The functional derivative is defined as the linear mapping $$\left\langle \frac{\delta}{\delta f(x)} F[f](\xi), \phi(x) \right\rangle := \left. \frac{d}{d\lambda} F[f+\lambda\phi](\xi) \right|_{\lambda=0}$$

For $\mathfrak F[f](\xi) := \int_{-\infty}^{\infty} f(x)e^{ix\xi} \, dx$ we get $$\begin{align} \left. \frac{d}{d\lambda} \int_{-\infty}^{\infty} (f+\lambda\phi)(x)e^{ix\xi} \, dx \right|_{\lambda=0} & = \left. \frac{d}{d\lambda} \int_{-\infty}^{\infty} \left(f(x)+\lambda\phi(x)\right)e^{ix\xi} \, dx \right|_{\lambda=0} \\ & = \left. \frac{d}{d\lambda} \left( \int_{-\infty}^{\infty} f(x) e^{ix\xi} \, dx + \lambda \int_{-\infty}^{\infty} \phi(x) e^{ix\xi} \, dx \right) \right|_{\lambda=0} \\ & = \left. \int_{-\infty}^{\infty} \phi(x) e^{ix\xi} \, dx \right|_{\lambda=0} \\ & = \int_{-\infty}^{\infty} \phi(x) e^{ix\xi} \, dx \\ & = \left\langle e^{ix\xi}, \phi(x) \right\rangle \end{align}$$ Thus, $$\frac{\delta}{\delta f(x)} \mathfrak F[f](\xi) = e^{ix\xi}$$

Answer 2

Are you looking for derivative of Fourier transform ?

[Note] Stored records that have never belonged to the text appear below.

Below is a small trained network, with its code and all its weights. Each question gives an input and a target symbol and asks what happens when units are switched off, that is, made to give their printed mean instead of their output.

import numpy as np


def w(rows, s, z=0):
    codes = np.array(rows[::2]) - 128.0
    scale = np.full(codes.shape[1], s)
    scale[-1] = z or s
    return codes * scale


def norm(h):
    return h / np.sqrt((h * h).mean(-1, keepdims=True) + 1e-5)


def f(y):
    return y / 2 * (1 + np.tanh(0.7978845608 * (y + 0.044715 * y**3)))


def softmax(a):
    e = np.exp(a - a.max(-1, keepdims=True))
    return e / e.sum(-1, keepdims=True)


def log_softmax(a):
    a = a - a.max(-1, keepdims=True)
    return a - np.log(np.exp(a).sum(-1, keepdims=True))


def net(x, mask):
    ids = ['δηθμστφω'.index(c) for c in x.split()]
    T = len(ids)
    res = E[ids] + P[:T]
    r = norm(res)
    for j in range(2):
        rows = slice(2 * j, 2 * j + 2)
        q, k, v = (r @ M[0][rows].T for M in (Q, K, V))
        z = softmax(np.where(np.tri(T) > 0, q @ k.T / 2**0.5, -1e9)) @ v
        o = O[0][rows]
        res = res + np.where(mask[j], z, o[:, -1]) @ o[:, :-1]
    y = f(norm(res) @ A[0][:, :-1].T + A[0][:, -1])
    res = res + np.where(mask[2:6], y, B[0][:, -1]) @ B[0][:, :-1]
    return log_softmax(norm(res)[-1] @ U[:, :-1].T + U[:, -1])


Q, K, V, O, A, B = {}, {}, {}, {}, {}, {}
E = w([
[148,146,142,43,160,99,103],'δ',
[96,201,67,117,107,103,120],'η',
[6,201,34,135,221,119,125],'θ',
[28,79,65,97,99,146,50],'μ',
[30,194,154,145,126,173,68],'σ',
[75,171,169,143,97,17,105],'τ',
[102,68,162,121,174,167,73],'φ',
[145,106,55,127,205,3,117],'ω',
],0.011)
P = w([
[69,128,95,243,116,162,62],'0',
[85,89,141,157,120,126,164],'1',
[94,107,136,153,128,96,152],'2',
[53,110,131,152,132,94,155],'3',
[18,97,169,194,2,83,131],'4',
[20,109,181,197,9,54,100],'5',
],0.0047)
Q[0] = w([
[155,99,134,164,39,138,148],'H0',
[205,128,110,101,163,218,172],'H0',
[111,100,94,88,254,116,84],'H1',
[170,4,61,130,53,177,163],'H1',
],0.0073)
K[0] = w([
[140,79,157,148,121,97,254],'H0',
[51,108,66,206,124,127,133],'H0',
[143,125,57,241,163,142,63],'H1',
[116,70,108,77,139,139,194],'H1',
],0.0082)
V[0] = w([
[158,174,158,57,124,112,104],'H0',
[121,146,98,36,137,120,2],'H0',
[94,182,135,99,100,117,116],'H1',
[172,108,193,139,79,96,147],'H1',
],0.0092)
O[0] = w([
[2,133,123,56,136,159,133,141],'H0',
[113,145,122,44,137,142,184,254],'H0',
[166,126,158,185,159,156,170,166],'H1',
[120,126,78,168,157,136,152,66],'H1',
],0.0094,0.0095)
A[0] = w([
[69,149,162,118,82,237,144,186],'N0',
[184,232,113,200,53,124,182,234],'N1',
[133,232,85,102,115,92,185,172],'N2',
[50,162,121,2,155,142,172,249],'N3',
],0.0067,0.002)
B[0] = w([
[219,248,82,84,152,56,120,176],'N0',
[198,80,129,82,97,149,204,159],'N1',
[125,34,63,140,159,234,91,176],'N2',
[138,116,105,254,90,123,114,255],'N3',
],0.0067,0.0098)
U = w([
[94,134,130,9,176,149,186,60],'δ',
[169,91,99,101,71,197,152,160],'η',
[102,122,99,227,172,172,94,107],'θ',
[116,128,75,152,29,93,47,43],'μ',
[175,221,161,134,144,129,128,150],'σ',
[129,105,182,203,82,94,190,109],'τ',
[95,95,221,79,145,164,68,253],'φ',
[137,121,77,97,169,24,94,70],'ω',
],0.012,0.0043)

Each question gives the input, a string of symbols that net reads in full, and the target symbol t.
The units are the heads (2 rows each of Q, K, V and O) and the neurons (one row each of A and B). Each row of codes is followed by its name. A weight is (code - 128) times the scale printed after its matrix; where a second scale follows, it is the last column's (O, A, B and U).
mask holds one flag per unit, heads first, then neurons. A switched-off unit (its flag False) gives its mean, the last column of its rows in O or B, instead of its output. The means were averaged over made-up inputs and are rounded, as every weight is.
A unit's drop is (log p(t) with every unit on - log p(t) with that unit switched off) / (log p(t) with every unit on - log p(t) with every unit switched off).
The circuit of an input: a set's keep is (log p(t) with only the set's units on - log p(t) with every unit switched off) / (log p(t) with every unit on - log p(t) with every unit switched off). Starting from all 6 units, units are removed one at a time, each time the one whose removal leaves the highest keep (on an exact tie, the one counted first), for as long as the keep stays at least 0.8.
units of the circuit, in order: the units of the circuit, biggest drop first
most important unit: the unit with the biggest drop
k most important neurons: the k neurons with the biggest drops, biggest first
which heads matter: for each layer, one digit per head in row order, 1 if its drop is at least 0.15 and else 0, layers parted by /
drop of u: that unit's drop, to one decimal
input φ η θ η, target η: units of the circuit, in order : (H0 N1 N2)
input τ τ φ φ δ, target θ: which heads matter : 01
input σ τ δ, target τ: which heads matter : 01
input δ τ θ μ, target δ: which heads matter : 10
input τ δ η, target θ: most important unit : N3
input μ φ θ ω δ, target μ: which heads matter : 00
input δ η φ, target δ: which heads matter : 10
input η ω φ δ, target σ: units of the circuit, in order : (H1 N3)
input τ φ φ σ, target σ: which heads matter : 10
input δ μ σ τ, target δ: which heads matter : 10
input ω μ φ φ δ φ, target μ: 2 most important neurons : (N3 N0)
input ω θ σ τ η, target η: which heads matter : 10
input φ τ δ, target μ: units of the circuit, in order : (N3 H1)
input δ φ σ, target δ: units of the circuit, in order : (H0)
input δ τ τ τ τ φ, target θ: 2 most important neurons : (N3 N1)
input φ σ φ δ η φ, target μ: which heads matter : 00
input θ σ δ, target φ: 2 most important neurons : (N0 N1)
input τ φ δ, target θ: drop of H1 : 0.1
input τ φ δ φ, target θ: drop of H0 : 0.0
input δ φ μ, target δ: drop of H0 : 3.7
input φ φ μ, target μ: most important unit : N2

considering $\omega$ insted of $f$ we can write accroding to the definition

$$\begin{align}\frac{d \mathcal{F}(\omega)}{d\omega}&=\int_{-\infty}^{+\infty}f(t)\frac{d}{d\omega}\cdot e^{i\omega t}\,dt\\&=-i\int_{-\infty}^{+\infty}t.f(t)e^{i\omega t}\,dt\\&=-i \cdot\mathcal{IFT}\{t \,.f(t)\}\end{align}$$

And the reverse process can be

$$\mathcal{FT}\left\{\frac{d f^n(t)}{d^nt}\right\}=(i\omega)^n.F(\omega)$$

Please let me know if somehow i can improve my answer , Thanks !